The Cornell Basketball Blog said...

Stakes are high for Princeton to win. This team is led by 2 seniors-- Marvaides and Maddox. PU takes a bit of a step back next season. Harvard returns everyone, so they'll be in the mix again next year. This is the year Princeton MUST win.

mrjames said...

Wroblewski could win the Ivy POY award. It's usually focused on league play more than the whole year, so he could go out and win it - especially if Cornell contends this year.

I believe the comment was regarding his status at the present. At present, he is not a POY candidate. He's played one great game, a few very good games while the rest were below average to stinkers.

The last two games fall in the great and very good category, so maybe he's turning a corner, but at this point, I would not consider his resume to be one of a POY contender.

The Cornell Basketball Blog said...

The voters don't think that way.

Anonymous said...

Maddox, Rosen, Wright.

Front runners right now.


The Cornell Basketball Blog said...

Throw in Marvaides and Wroblewski.

Gotta think this is Wright's award to lose.

This is the first year of his career that he is healthy.

Anonymous said...

Harvard was only blown out by UConn, and it wasn't any worse than Princeton's loss at Duke. At George Mason they were without Casey, who's a huge wildcard in this whole thing because if he plays like he did down the stretch last year, Harvard's probably the favorite. Wright/Casey/Webster is probably the best scoring trio in the conference right now, and Rivard looks like a lock for ROY. Only question is that they're young and less experienced than the Princeton team, which could give them fits defensively. It's a two team race in my eyes for now.

Anonymous said...

By my recollection Ski has had a u-shaped performance; he did great when he came back from injury(that time when he made the honor roll), then he had a bad stretch, then he came back.

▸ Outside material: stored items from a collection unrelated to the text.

Some points, one per row:
array([ 38,  12,  20,  10, -19, -45, -16,  25])
array([ 75, -18,   1,  -2,  46, -61,  50, -44])
array([ 40,  66,  14,  77, -33,  -8,  34, -10])
array([ 98,  16,  25, -10,  -5, -60,  11,  40])
array([-61,   4, -17,  49,  42, -43, -33,  -5])
array([-60, -48,  45,  54, -21,  -2,  21,  -7])
array([-27, -60,   4,  23,  33, -44, -24, -25])
array([ 87,  81,  11, -93, -36,  50,  -4,  28])
array([ 10, -36, -10, -94,  -7,  10, -62,   0])
array([-61,  44,  10, 127,  16,   2, 114,  21])
array([-127,  -39,  -60,   69,  -66,   46,  -74,  -23])
array([  5,  31,  28,  13,  65, -21,  33, -15])
array([ 35, -19,  40,   2,  33, -26,  53,  20])
array([-11, -29,  -7,   5,  80,  -8,  71, -16])
array([-39,  58, -55, -16, -13,  31, -55,  -3])
array([ 45,  85, -15, -36, -46,  30, -31,  -1])
array([-110,   23,  -27,  127,  -33,   46,   77,  -16])
array([-27,  -9,  13, -18, -52,  49, -19,  -7])
array([ 34, -39, -14,   9,  13, -48,  37,  14])
array([-127,   -3,  -31,   61,   51,   20,  -68,   64])
array([ 57,  24,   7, -16,  30, -49, -18, -29])
array([ 10,  30,  39, -42,  31,   1, -11,  64])
array([-26,  23,  23, -12, -45,  57,  -7,  16])
array([-36,  17,  38,  56,  18, -19,  36,   5])
Here are 12 more points, each followed by its number:
array([  8,  36,  10,  32,   3, -11,   0,   7]) 0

And of course, the definition of bad varies; bad for Ski is decent for most people. Most of his so-called "bad" games meant he had 13 or 14 points but went 1 of 5 from the arc or something, kinda like how "bad" for Witt meant 12 points instead of 24. Ski has had only had 2 single digit games (8, 9 pts at Cuse, BU), which is about as much as the other likely POY candidates have had.

Anonymous said...

I think Rivard and Cartwright might be neck-and-neck for ROY. Rivard relies heavily on treys, Cartwright seems to have a more varied arsenal.

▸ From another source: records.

m =
[[124 133 139 125 128 140 130 125 122 122 127 134 128]
 [131 126 147 128 128 148 130 134 114 138 130 148 131]
 [138 126 114 122 130 101 128 133 127 129 114 127 130]
 [134 128 136 122 129 128 130 132 117 129 119 141 131]
 [135 128 136 122 130 128 130 132 116 130 118 143 131]
 [130 134 128 118 130 118 131 126 122 116 114 131 129]
 [145 122 118 121 131 101 128 139 121 139 111 137 132]
 [143 120 119 124 130 107 127 139 123 142 117 136 132]
 [133 123 145 131 128 147 128 137 116 145 133 147 131]
 [145 120 119 123 131 104 128 140 121 142 114 138 132]
 [125 129 145 129 127 150 129 129 119 131 133 141 129]
 [127 123 139 136 127 149 127 132 126 141 141 136 128]
 [142 130 125 113 132 104 132 133 115 124 102 140 133]
 [138 122 117 127 129 110 127 135 128 139 122 129 130]
 [124 132 142 127 128 145 130 126 121 124 129 136 128]
 [131 124 122 130 128 122 126 131 131 135 129 126 129]]
Rows and columns are counted from 0.
(0, 0) = 124
(2, 7) = 133
(1, 11) = 148
(2, 9) = 129
(12, 12) = 133
(7, 11) = 136
(15, 6) = 126
(14, 9) = 124
(12, 0) = 142
(0, 12) = 128
(14, 8) = 121
(4, 12) = 131
(3, 4) = 129
(14, 1) = 132
(13, 4) = 129
(0, 11) = 134
(6, 12) = 132
(12, 6) = 132
(5, 10) = 114
(8, 9) = 145
(7, 2) = 119
(3, 7) = 132
(13, 7) = 135
(7, 4) = 130
(9, 4) = 131
(3, 3) = 122
(3, 11) = 141
(15, 4) = 128
(14, 11) = 136
(10, 7) = 129
(12, 11) = 140
(0, 5) = 140
(4, 4) = 130
(15, 7) = 131
(8, 11) = 147
(12, 2) = 125

X = 138,119,120,149,111,146,121,139
X[-8] = 138
X[2] = 120
X[-3] = 146

B =
[[129 128 127 130 130]
 [127 125 129 115 126]
 [129 129 129 133 133]
 [127 124 131 106 127]]
B[0, 0] -> 129
B[3, 2] -> 131
B[2, 3] -> 133
B[3] -> [127, 124, 131, 106, 127]
B[1, 1] -> 125
B[3, 0] -> 127
B[0] -> [129, 128, 127, 130, 130]

grid =
[[154 119 156 129 130 119 122 130 140 128 152 145]
 [139 133 141 124 121 134 129 121 143 127 140 137]
 [120 123 117 132 132 123 126 131 119 132 118 121]
 [133 124 134 125 119 123 126 119 132 135 131 130]
 [127 123 125 131 131 114 135 130 117 130 125 127]
 [114 131 114 125 123 126 133 124 120 128 114 118]]
Rows and columns are counted from 0.
(0, 0) -> 154
(4, 9) -> 130
(2, 2) -> 117
(4, 6) -> 135
(4, 8) -> 117
(3, 11) -> 130
(4, 4) -> 131
(1, 7) -> 121
(3, 1) -> 124
(5, 8) -> 120
(5, 0) -> 114
(0, 10) -> 152
(0, 7) -> 130
(0, 3) -> 129
(1, 1) -> 133
(2, 0) -> 120
(0, 5) -> 119
(4, 2) -> 125
(0, 1) -> 119
(3, 6) -> 126
(2, 7) -> 131
(3, 8) -> 132
(0, 2) -> 156

x = [149 106 113 141 142 130 132]
x[0]: 149
x[3]: 141
x[4]: 142

data =
[[144 119 106 146 115 112 131 115 148 138]
 [122 131 136 121 133 135 128 133 120 124]
 [125 129 134 123 132 133 129 132 121 127]
 [136 124 119 136 122 121 130 123 136 132]
 [128 129 128 128 127 128 127 129 128 127]
 [143 121 107 145 115 113 130 116 148 137]
 [136 123 119 137 122 122 130 123 136 132]
 [140 120 116 139 122 120 133 123 137 135]]
Indices start at 0.
(0, 0) -> 144
(2, 5) -> 133
(3, 4) -> 122
(4, 1) -> 129
(5, 4) -> 115
(3, 3) -> 136
(1, 9) -> 124
(5, 7) -> 116
(3, 1) -> 124
(1, 4) -> 133
(5, 0) -> 143
(4, 0) -> 128
(1, 2) -> 136
(4, 3) -> 128
(6, 0) -> 136
(0, 5) -> 112
(2, 9) -> 127
(7, 3) -> 139
(5, 3) -> 145
(0, 9) -> 138
(5, 9) -> 137
(2, 2) -> 134
(3, 6) -> 130
(4, 8) -> 128
(4, 6) -> 127

a = [126 139 135 148 115 122 149 138 116 118 132 115 111 117 122 120]
a[0] -> 126
a[3] -> 148
a[12] -> 111
a[11] -> 115
a[9] -> 118
a[7] -> 138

welcome to the future said...

First Team
* Peck
* Wrobolewski
* Maddox
* Wright
* Casey

Second Team:
* Rosen
* Marvaides
* Agho
* Mangano
* Hummer

Honorable Mention
* B. Curry
* D. Ferry
* Rivard

Order of Finish
* Princeton
* Harvard
* Cornell
* Penn
* Columbia
* Yale
* Brown
* Dartmouth

Coach of Year
* Johnson

Player of Year
* Peck

Newcomer of Year
* Ferry

Anonymous said...

Also, there are actually a whole bunch of frosh averaging from 9 to 12 ppg right who have a POW and an honor roll appearance or two under their belts and shouldn't be considered out of the running just yet, like Brown's McGonagill and a couple of the Columbia frosh. Rivard has been more consistent than the rest lately and certainly seems poised to pull away from the pack. Frankoski mostly contributes treys but so does Rivard. McGonagill is his team's starting pg, a huge responsibility for a freshman, and is doing well averaging 9 points, 4 assists, 4 rebounds, and 1 steal per game. And Cartwright already has three POWs.

Anonymous said...

Wow, welcome to the future may be stuck in the past, but if his/her predictions hold true, at this point, it would be a tremendous season for the Red.

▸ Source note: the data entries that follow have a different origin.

One turn moves every row onto another: examples first, then more rows asked
topu: [  3.6   7.4   0.7 -11.8  -4.3  -3.3  -0.9  -0.5  23.2  -4.3   7.3   0.5
  -6.4  19.0 -12.8 -13.0]
vado: [ -7.8  29.8 -27.3   3.1  -1.2 -11.9 -13.8 -10.5  18.0 -15.0   9.2 -10.2
  -6.5 -11.4 -18.0  -5.2]
Vulo: [-19.1  35.4  -2.0  12.5   9.8  -0.2 -24.3   9.7  23.0 -13.1  21.6   0.3
 -21.5 -23.7   8.6  -5.0]
pusef: [  3.5   3.2   6.0  10.4  -5.8   6.6 -35.8 -11.5  14.8 -16.3  13.5   4.3
 -18.2  -4.2 -11.0 -24.4]
gol: [  7.1  17.8  -1.2   9.1  21.0  -7.4 -20.4   1.0  29.8 -10.8   9.9  -4.9
 -42.8   3.3   5.1  -5.5]
Mozed: [  2.5   1.8   5.1  10.0  -8.1   6.0 -36.2 -16.2  19.8  -6.9  13.7  -2.4
 -23.7  -1.2  -9.7 -20.2]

Would love to see Peck explode....Ferry has been a great addition.

Anonymous said...

Rivard dropped 23 on BC tonight, very impressive win for the Crimson.

Anonymous said...

Re: Harvard over BC III.
Sloppy ball handling by the Eagles plus dead-eye FT shooting by the Crimson doomed the Eagles.

Great job, Harvard! Best Ivy non-conference WIN of the season.

Anonymous said...

Don't forget that Yale beat these guys as well.

Princeton's win at Tulsa is also of note.

Coach D has lost three games this year to teams that last year's Cornell team beat 5 times.

Anonymous said...

Actually not sure I would move Harvard up in my projections despite BC. I watched BC vs Harvard last year and said the same thing: BC was playing like they were afraid to lose. Not saying they won't beat us; just saying I still think they're a distant second.
If there's any lesson from this, it's that we better practice our FTs and try to reduce our fouling. Harvard shoots real well and fouls real little. Their lack of foul trouble is what got them out of Bryant alive. They still had fouls to give and kept fouling Bryant til their time ran out.

Anonymous said...

I like Cornell's chances against any Ivy League team. I am not saying Cornell will win every league game, but there is not such a huge disparity in talent between Cornell and other Ivy teams that Cornell could not make a run. Plus, its different in league play. The stakes are higher, and the rivalries are more intense, so you can't really look at non-league games and start predicting and comparing. So many Ivy League games come down to getting a stop or converting on a key possession or just making free throws. Look at Cornell v. Princeton (A) last year.

For Cornell, the bottom line is that guys have to guard better, make shots and make plays. You can scheme and coach all you want, but players still have to make shots and show the mental toughness necessary to win games.

Anonymous said...

I don't know what our chances are.
Last year we saw how Princeton started out awfully and coalesced by conference season. This year, we saw how Laurent Rivard started awfully and got better as time wore on. But Courtney never seemed to decide on a bench rotation so zero people on our bench have improved; they still look like highschoolers out there.

About 60% of our remaining disorder would be reduced if Aro & Coury have indeed improved and Groebe comes back from injury AS HIMSELF. I've liked what I've seen from Coury for 3 games now and I hope Aro's foul trouble vs Buffalo was an aberrant thing given he was a monster the two games prior to that. Groebe on a good day means our bench is 6-11 not 1-11. Then hopefully among the rest (PMac, Johnny, Gatlin, Tarwater) Courtney can make his mind up and the couple of people he chooses will get enough practice to get better before we're too far into the conference season to have control over own destiny.

Anonymous said...

An unfortunate quirk of league scheduling finds both the Big Red and the Lions on the road for five of their first six games.

For teams such as these, who are young or are still working on "finding themselves," playing their first pair of back-to-backs on enemy courts may cause the season to get out of control early on.